Heck, our mayor, Anthony Foxx, may look impressive in a suit, but he has barely held a real job outside politics. This is normally the kind of deal we’d turn over to the corporate suits here and they’d handle it brilliantly. But with their involvement banned — and questionable that they’d show up this time even if they weren’t banned — the “B” team is, well, a serious cut below.

What this also shows is that without the corporate fundraisers from the three big corps around here writing big checks, there isn’t much of a charitable base around here.

And they can’t even do things the Charlotte way, where they hit up the contractors who will be doing the work for the costs of stuff like bond campaigns, because the DNC is bringing in big labor from other states to do much of the big work with temporary for-show partnerships with local firms who aren’t doing the bulk of the work.

Two of the three construction firms the DNC picked to do millions of dollars of work on the convention center are from out of state.
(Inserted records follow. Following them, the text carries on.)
Below is a small trained network, with its code and all its weights. Each question gives an input and a class and asks what happens when units are switched off, that is, made to give their printed mean instead of their output.

import numpy as np


def w(rows, s, z=0):
    codes = np.array(rows[::2]) - 128.0
    scale = np.full(codes.shape[1], s)
    scale[-1] = z or s
    return codes * scale


def norm(h):
    return h / np.sqrt((h * h).mean(-1, keepdims=True) + 1e-5)


def f(y):
    return y / 2 * (1 + np.tanh(0.7978845608 * (y + 0.044715 * y**3)))


def log_softmax(a):
    a = a - a.max(-1, keepdims=True)
    return a - np.log(np.exp(a).sum(-1, keepdims=True))


def net(x, mask):
    res = np.array(x, float).reshape(1, 7) / 4 @ E
    u = 0
    for l in range(2):
        y = f(norm(res) @ A[l][:, :-1].T + A[l][:, -1])
        res = res + np.where(mask[u : u + 12], y, B[l][:, -1]) @ B[l][:, :-1]
        u += 12
    return log_softmax(norm(res)[-1] @ U[:, :-1].T + U[:, -1])


A, B = {}, {}
E = w([
[99,104,76,119,31,78,125,4,214],'x0',
[25,119,44,92,156,237,147,117,109],'x1',
[132,131,125,121,130,128,128,129,131],'x2',
[135,131,132,127,124,140,127,120,124],'x3',
[120,131,128,130,130,120,129,133,129],'x4',
[108,95,159,2,4,101,118,206,84],'x5',
[125,131,121,122,135,117,132,138,140],'x6',
],0.0095)
A[0] = w([
[157,154,121,159,206,139,109,129,100,195],'L0N1',
[108,143,78,94,149,83,147,137,155,163],'L0N2',
[155,102,145,77,65,104,107,182,116,24],'L0N3',
[101,123,113,95,11,111,117,135,141,14],'L0N4',
[85,133,103,127,151,153,164,148,70,41],'L0N5',
[117,76,94,137,126,91,122,23,170,62],'L0N6',
[137,130,125,160,114,140,174,82,159,49],'L0N7',
[143,111,165,141,153,117,127,152,118,72],'L0N8',
[187,157,104,113,96,164,113,100,111,144],'L0N9',
[124,87,164,53,74,138,127,194,82,71],'L0N10',
[95,119,151,174,112,104,107,140,96,104],'L0N11',
[8,138,52,77,162,199,128,112,99,253],'L0N12',
],0.012,0.0046)
B[0] = w([
[145,44,219,121,85,95,211,162,137,186],'L0N1',
[194,120,200,160,133,146,123,53,61,142],'L0N2',
[24,195,193,251,131,190,194,131,161,171],'L0N3',
[104,5,229,98,94,117,151,23,120,174],'L0N4',
[143,113,151,150,110,104,60,200,221,155],'L0N5',
[167,254,101,131,153,139,56,166,101,178],'L0N6',
[140,156,88,143,144,103,59,146,107,142],'L0N7',
[139,133,116,82,120,98,192,64,85,142],'L0N8',
[122,102,175,148,156,74,142,146,136,132],'L0N9',
[208,228,61,113,144,117,63,181,57,195],'L0N10',
[166,129,126,163,184,128,166,111,86,130],'L0N11',
[115,77,39,74,152,214,111,129,86,250],'L0N12',
],0.0077,0.016)
A[1] = w([
[104,194,137,180,139,131,129,190,138,127],'L1N1',
[48,116,10,85,185,183,109,118,166,71],'L1N2',
[150,13,146,112,172,132,205,140,160,122],'L1N3',
[96,109,95,141,180,207,115,159,133,134],'L1N4',
[91,162,83,104,98,177,110,56,185,88],'L1N5',
[93,101,107,119,165,203,165,200,120,61],'L1N6',
[127,96,149,110,67,99,129,144,172,105],'L1N7',
[87,54,147,133,118,186,132,122,64,199],'L1N8',
[171,187,144,176,133,43,92,100,132,1],'L1N9',
[47,66,84,81,76,166,138,116,154,62],'L1N10',
[102,133,156,113,83,103,145,60,155,67],'L1N11',
[105,48,200,55,86,132,207,174,132,77],'L1N12',
],0.011,0.0069)
B[1] = w([
[179,139,106,33,146,49,203,67,110,168],'L1N1',
[203,181,248,220,136,49,141,109,54,254],'L1N2',
[89,28,183,150,112,133,159,109,117,199],'L1N3',
[65,163,122,197,36,208,139,126,162,231],'L1N4',
[158,121,118,201,188,124,174,162,36,173],'L1N5',
[58,185,115,118,45,153,81,128,234,208],'L1N6',
[41,113,151,149,124,165,140,127,60,135],'L1N7',
[142,108,76,80,153,85,134,154,226,255],'L1N8',
[122,99,59,49,172,171,68,166,211,167],'L1N9',
[149,90,144,60,216,1,199,90,87,190],'L1N10',
[43,161,139,138,92,149,130,162,157,145],'L1N11',
[163,144,78,194,186,123,83,43,152,189],'L1N12',
],0.0091,0.0096)
U = w([
[195,13,230,186,174,62,192,107,146,69],'0',
[183,191,47,111,188,91,15,87,254,172],'1',
[55,49,122,186,115,218,188,136,235,144],'2',
[155,198,71,245,177,160,124,66,37,255],'3',
[209,251,190,79,128,46,195,183,62,51],'4',
[50,153,234,126,48,63,99,51,176,145],'5',
[116,164,32,34,70,203,65,228,100,27],'6',
[106,24,74,6,153,70,181,36,56,169],'7',
],0.017,0.0015)

Each question gives the input, the list of numbers given to net, and the class t.
The units are the neurons (one row each of A and B). Each row of codes is followed by its name. A weight is (code - 128) times the scale printed after its matrix; where a second scale follows, it is the last column's (A, B and U).
mask holds one flag per neuron, layer by layer. A switched-off neuron (its flag False) gives its mean, the last column of its row in B, instead of its output. The means were averaged over made-up inputs and are rounded, as every weight is.
A unit's drop is (log p(t) with every unit on - log p(t) with that unit switched off) / (log p(t) with every unit on - log p(t) with every unit switched off).
The circuit of an input: a set's keep is (log p(t) with only the set's units on - log p(t) with every unit switched off) / (log p(t) with every unit on - log p(t) with every unit switched off). Starting from the 12 units with the biggest drops (on a tie, the unit counted first), units are removed one at a time, each time the one whose removal leaves the highest keep (on an exact tie, the one counted first), for as long as the keep stays at least 0.8.
circuit, biggest first: the units of the circuit, biggest drop first
top k neurons: the k neurons with the biggest drops, biggest first
top k neurons in layer l: the k neurons of layer l with the biggest drops, biggest first
input [-4,0,7,5,7,-8,8], class 0: circuit, biggest first : L0N1
input [3,-3,4,-2,-4,0,-5], class 1: circuit, biggest first : L0N12, L1N9
input [1,0,-6,-7,-2,1,-7], class 5: top 3 neurons : L0N4, L0N12, L0N3
input [6,-8,4,-8,3,0,2], class 1: top 2 neurons : L1N9, L0N6
input [4,-5,3,7,0,0,-8], class 1: top 2 neurons in layer 0 : L0N6, L0N1
input [-2,3,-5,3,4,-1,-3], class 2: top 2 neurons in layer 1 : L1N6, L1N4
input [1,-4,2,5,6,-7,7], class 1: top 2 neurons in layer 1 : L1N9, L1N2
input [-4,5,6,-8,3,0,0], class 2: top 2 neurons : L0N6, L0N10
input [-1,7,-3,0,5,-5,3], class 2: top 2 neurons : L1N4, L1N6
input [2,1,5,-6,-5,0,7], class 3: top 2 neurons : L0N6, L0N1
input [1,7,8,-1,2,5,5], class 7: top 2 neurons : L1N10, L0N4
input [2,6,-2,-1,-1,0,5], class 3: top 3 neurons in layer 0 : L0N1, L0N4, L0N12
input [0,5,4,-1,7,-2,3], class 2: top 2 neurons : L1N4, L0N10
input [-5,1,-7,-5,-7,3,-7], class 6: circuit, biggest first : L1N2
input [-7,2,8,-4,-4,0,-2], class 2: top 3 neurons : L0N1, L0N6, L1N3
input [8,2,-1,4,8,0,-4], class 3: top 3 neurons : L0N6, L0N1, L1N5
input [2,7,4,-6,-2,0,-7], class 3: top 2 neurons : L1N2, L0N1
input [1,4,-1,-1,-7,5,-8], class 7: top 2 neurons in layer 0 : L0N4, L0N6
input [-1,0,-5,-5,-2,-2,3], class 0: top 2 neurons in layer 0 : L0N1, L0N12
input [2,-7,5,6,7,-4,-7], class 1: circuit, biggest first : L1N9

No one will say what percentage of the “high paying jobs” Mayor Foxx has bragged about will be union labor — or from out of state. So there is no one from around here to hit up for money.

Whatever the case, the committee is supposed to be disclosing its progress in monthly fundraising reports, but hasn’t.

“At this point, we’ve decided we’re not ready,” host committee CEO Dan Murrey told the Observer when asked again recently how much money the group has raised.  “I think we’re doing great.”

I’m sure they’ll eventually pull it together. They always do.